Me duché, me vestí y me encaminé hacia Jackson Square tras los fieles madrugadores que acudían a la catedral de San Luis. Frente a la catedral, un titiritero intentaba atraerlos con el número del tragafuegos y un grupo de monjas negras se apiñaba bajo un parasol verde y amarillo.
En cierta ocasión, Susan y yo asistimos allí a una misa, bajo el techo ornamentado del templo, en que aparecía Cristo entre los pastores y, sobre el pequeño sagrario, la figura de Luis XI, Roi de France, anunciando la séptima cruzada.
La catedral había sido reconstruida por completo dos veces desde que la estructura de madera original, diseñada en 1724, ardiera durante el incendio del Viernes Santo de 1788, fecha en que ochocientos edificios fueron pasto de las llamas. La catedral actual tenía menos de ciento cincuenta años de antigüedad, y sus vidrieras, orientadas hacia la Place Jean-Paul Deux, eran un obsequio del gobierno español.

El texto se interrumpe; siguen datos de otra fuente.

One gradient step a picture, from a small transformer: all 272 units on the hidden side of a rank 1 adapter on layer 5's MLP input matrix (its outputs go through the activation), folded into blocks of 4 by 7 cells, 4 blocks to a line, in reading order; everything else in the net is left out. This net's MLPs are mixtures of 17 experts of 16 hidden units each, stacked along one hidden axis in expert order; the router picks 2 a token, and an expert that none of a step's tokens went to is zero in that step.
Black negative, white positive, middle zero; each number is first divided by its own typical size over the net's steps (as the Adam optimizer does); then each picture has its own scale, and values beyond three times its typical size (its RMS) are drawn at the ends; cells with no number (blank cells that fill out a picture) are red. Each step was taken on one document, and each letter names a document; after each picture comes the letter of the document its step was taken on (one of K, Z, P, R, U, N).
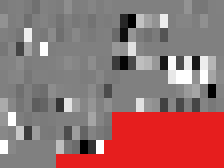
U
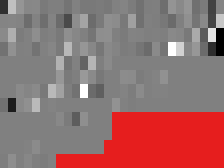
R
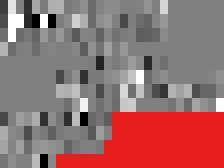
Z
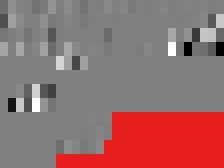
R
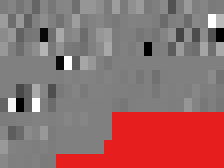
R
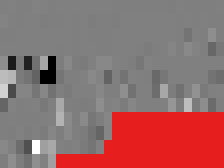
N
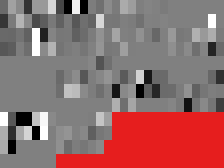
Z
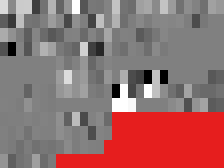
Z
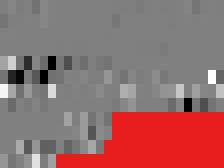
N
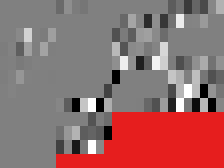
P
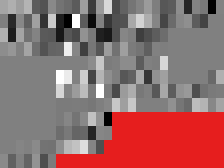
Z
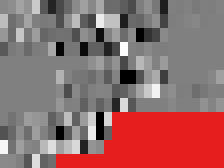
Z
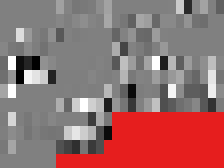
P
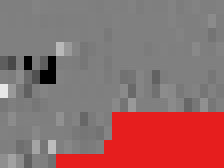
N
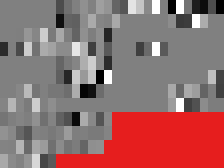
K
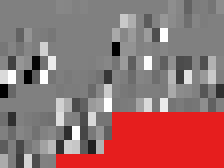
P
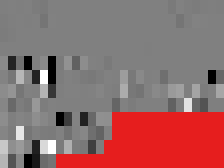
N
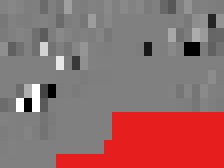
R
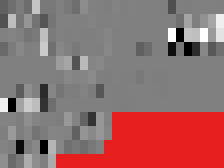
R
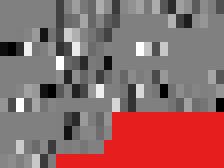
K
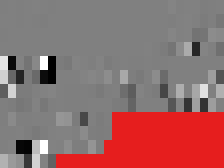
N
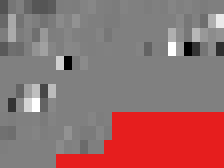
R

Resultaba extraño que recordase con semejante claridad los detalles después de tantos años. Pero los recordaba no tanto por su interés intrínseco como porque los asociaba a Susan. Los recordaba porque ella estaba conmigo cuando los descubrí, su mano en la mía, su cabello recogido y sujeto con una cinta de color aguamarina.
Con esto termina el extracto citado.